Matthew Stafford – Welcome to life after Megratron, Matthew. Stafford has 2016 and 2017 left on his current contract, with cap hits of $22.5 million and $22 million, respectively for the Detroit Lions. If he can’t keep up at least his current production without Calvin Johnson, his salary could remain stagnant (although significant) at a time when quarterback salaries are escalating. It will be as hard a pill to swallow as Johnson’s retirement. Still, Stafford hasn’t missed a game in the last five seasons and hasn’t thrown for fewer than 4,200 yards in that span.

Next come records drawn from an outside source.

In the data rows, 128 means zero.
Some points, each followed by its number:
[155 155 154 148 137 112 113 143 144 135 131 118  96 141 166 158 144 126
  56 134 115 124 121 114] 0
[152 158  55 167 128  91 135 110 118 151 141 132  55 134 112  55 125 112
 167  55 144 118 114  55] 1
[113 110  93 157 169 130 136 131 107 116 134  55 161 121 104 147 132 147
 112 111 122 151 123 141] 2
[145 156 134  96 116 125 129 112 104 146 130 119 163 162 176 161 139  57
 124 136 178 134 110 118] 3
[119 132 131 129 119 147 136 171 185 148 131 138 116 123 107  89 176 155
 124 133 126 172 191 159] 4
[144 148 142 140 134  53 132 137 137 133 138 125 107 155 179 163 140 125
 129 127 127 122 128 112] 5
[169 152 123 140 122 105 140 116 102 154 138 144 156  55 111 142 129 125
 171 151 130 126 111 120] 6
[172 158  55 141 127 113 144 121  99 149 150 142 146 119  99 146 121 133
 161 151 139  53 106 125] 7
[105 111 158 146 167 153 156 184 182 115 111  55 154 130 117  77 117  57
  90 122 137 162 155 154] 8
[130 109  97 145 172 141 134 129 107 122 131 121 164 131  98 143 130 151
 123 115 129  53 129 142] 9
[142  58 118 142 117 125 130 132 111 136 153 119 137 151 150 161 137 125
 131 124 121 130 134 108] 10
[142 127  96 139  98 116 126 114  96 144 149 121 158 148 126 161 155 136
 143 131 129 129 129 110] 11
[142 127 100 135 113 119 133  57  98 148 158 120  55 153  57  55 137 138
 139  55 132 138 127 107] 12
[102 147 158 150 164 129  54 187 180 135 120 118 161 118 135  55 140 156
 129 123 131 165 160 158] 13
[160 148 143 170 123  86 127 112 110  55 139 133 114 132 116 145  53 127
 155 153 142 120 108 138] 14
[143 127 103 137 103 119 130 111  95 137 149 127 157 149 132 156 143 133
 142 128 118 128 128 110] 15
[138 127 110 128 131 124 144 127 115 133 156 122 145 150 159 162 140 126
 131 120 130 132 135 109] 16
[159 157 143 125 138  89 132  57 112 167 159 136 103 140 119 165 142 153
 160 144 132 133 125  55] 17
[132 155 166 157  56 113 115 157 160 151 140 129  55 145 166 149 122 112
 147 127 107 149 130 107] 18
[134 130 118  54 116 171 135 175 193 142 133 148 116 118  88  94 173 170
  96 121 136  53 182 153] 19
[101 134 169 154 164 125 154 179 173  55 107 132 159  55 116  79 141  57
 107 120 131 155 149 159] 20
[157 179 164 109 133 105 131 103 127 156 145 163 132  55 149 130 116 107
 154 172 159 127 140 130] 21
[143 167 155 129  95 134 104 125 109 131 122 111 142 158 159 163 152 133
 125 131 164 113 118  55] 22
[158 163 133 128 136  94 133 119 117 171 165 133  95 142 125 165 136 148
 162 153 133 136 126 119] 23
[ 55  58 153 142  56 146 163  57 180 128 114  55 160 126  57  85 123 149
 129 128 123 175 159 156] 24
[141 130 123 150 104 122 125 123 101 135 148 115 157 149 136 159 150 128
 143  55 120 128 123 107] 25
[ 55 117 159 151 146 159 174 188 182 123 111 128 156 130 140  55 109 152
 121 117 134 171 151 153] 26
[110 114  55 147 176 147 153 188 183 110 107 136 150 111  57  78 126 162
  95 116  54 152 146 158] 27
[155 161  55  54 142 117 122 139 143 137 132 125 106 145 183 158 145  57
  56 134 126 127 122 106] 28
Which two points above are nearest to each new point by angle? Their numbers follow each, smallest number first.
[109 148 148 150 166 125 142  57 195 132 127 105 156 118  57  82 147 153
 116 123 121 172 159 154] 4 24
[158 150 137 157 129  84 127 106  90  55 140 131 172 135 104 144 125 105
  56 149 142 117  93 131] 0 14
[139 157 144 141 126 112 125 143 134  55 141 129 101 146 182 160 133  57
 142 114 118 117 134  98] 5 18
[ 55 161 143 163 126  79 129 116 126 147  57 138 169 130 135 130 103  97
 168 171 151 111 133  55] 21 22
[171 155 137 119 135  53 128 126 107 167 157 139 105 133 114 166 136 142
 175 145 135 120 107 124] 17 23
[134 140 180 146 122 126 121 132 167 168 154 130 108 164 158 149 121 105
 145 135 118 138 141 131] 5 18
[159 161 143 131 131  53 130 125 116  55 154 136 105 137 123 163 131 154
 165 147 130 130 114 127] 5 14
[154  58  55  54 112  53 102 142 139 123 142 120 106  55 165 153 149 137
 136 119 113 113  51 100] 10 28
[146 137 184 147 120 113 128 123 157 172 154 118 114 164 151 146  53 112
  56 149 131 132 142 131] 0 18
[143  58 120 139 122 125 132 104  93 146 140 117 155 125 130 148 121 109
 153 146 120 115 117 114] 10 15
[140 144 129 103 130 124 142 116 108 141 141 129 159 162 177 157 143  57
 114 137 170 130 121 110] 3 16
[ 96 119 122 137  56 153 116 110 106 123 116  97 180 148 166  55  53 140
 125 167 151 111 104 159] 24 26
[144  58 107 134 105 121 142 108  98 145 151 117 158 164 137 165 139 136
  56 129  54 130 123 114] 10 15
[165 160 144 165 125 100 126 106 120 151 158 124  55 127 116 137 111  98
 173 151 147 121 113 134] 17 23
[105 120 157 149 155 128 161 185 176 113 113 129 167 132 117  84 139 183
 115 124 131 159 156 154] 4 26
[103 107  90 174 169 123 138 123 108 108 132 130 167 120 109 150 115 148
 117 109 127 147 117 138] 2 9
[165 146 133 152 128  85 129 108  53 138 131 147 171 127 108 142 127 112
 174 144 135 122  99 137] 6 15
[135 147 164 155 130 120 124 143 166  55  57 132  55 151 161 149 124 106
 148 132 117 142 136 121] 14 18
[161 147 129 129 136  96  54 130 109  55 158 131 103 136 115 160 136 141
 164 145 130 125 118 122] 14 23
[118  58 165   0 134 201 139 132  53 175 206 172  90  74 147 133 149 176
  56 131 108  53 136 124] 9 19
[139 124  94 140 111 123  54 119  98 146 152 127 155  55 134 157 126 136
 138 129 132 134 122 114] 6 11
[136 189 179  54 135 142 126 124 127 161 168 165 109 109 159 128 133 129
 148 153 140 135 114 136] 21 23
[156 136 177 159 130  86 132 112 140 173  57 132 128 146  57 147 128 113
  56 159 134 119  51 123] 0 17
[167 154 135 135 132 125 155 123  96 154 154 146 137 121  95 153 122 132
 168  55 133 122 110 124] 6 25
[167 154  55 141 132 112 141 120  99 151 145 149 146 131 101 149 119 130
 162 147 137 116 114 125] 7 11
[157  58 133 126 135  96 147 129 113 167 159 132 104 143 122 162 137 146
 164 143 129 138 117 119] 10 23
[ 99 169 141   0 137 255 131  57 142 188 170 232  61  38 122 145 170 234
  92 111 127 109  98 133] 19 21
[145 174 145 165 147  97 106 150  53 136 131 123  82 140  57 150 136 128
 146 126 115 135 119 114] 17 23
[145 143 146 156 119 105 118  57  93 115 135 120 151 134 114 140 117 108
 169 147 134  95  93 132] 6 14
[170 156 129 133 123 116  54 126  53 147 152 141 145  55  94 147 116 121
 160 153 135 119 104 127] 6 21
[ 99 105  78 192 144 126  54 127 110 109 136 132 172 145 120 133 118 146
 130 113 124 140 123 142] 2 9
[102  91 128 105 121 193  86  57 154  36 116 208 100 140 255  87  77 114
 147 181 176 103 122 199] 14 21
[165 142 143 155 116  53 120 125 118 157 134 142 106 130 110 156 126 145
 163 150 135 124 114 137] 5 23
[142 136 122 106 141 117 153 122 108 139 149 134 162 165 178 149 136 132
 119 129 155 134 125 105] 3 16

Carson Palmer – The Arizona Cardinals signal caller was one of the best quarterbacks in 2016, as he was finally able to stay healthy enough to show how valuable he can be. It was the second time in his last five seasons that he played in all 16 regular-season games, finishing fourth in yards (4,671) and producing a strong 104.6 passer rating. While he is scheduled for free agency in 2018, with $17.9M and $20.7M cap hits in the next two seasons, he could simply decide to retire at 38 years old following the 2017 season rather than go through the free-agent and/or contract negotiating process.

Sam Bradford – The 28-year-old continues his fortuitous timing in relation to contracts. He was the last of the insanely paid rookies before the new collective bargaining agreement altered that salary structure. Now, after moving on from St. Louis to Philadelphia, the Eagles are hit with a $12.5 million cap figure this year, which is actually less than it would cost to cut him ($18 million). But in 2017 he has a disproportional $22.5 million cap figure as a simply average performer. He is scheduled to be a free agent in 2018, but that, or a restructure, will come early if Carson Wentz ascends to the starting role sometime in the next year.

In addition to the aforementioned established guys scheduled for free agency over the next two years, other younger quarterbacks stand to cash in on the heels of Luck’s big deal. In 2018, Blake Bortles, Derek Carr and Teddy Bridgewater are among the scheduled free-agent crop, transitioning their teams from having the luxury of a quality starting quarterback on his rookie contract to instead taking their quarterback payroll to a place closer to the league average.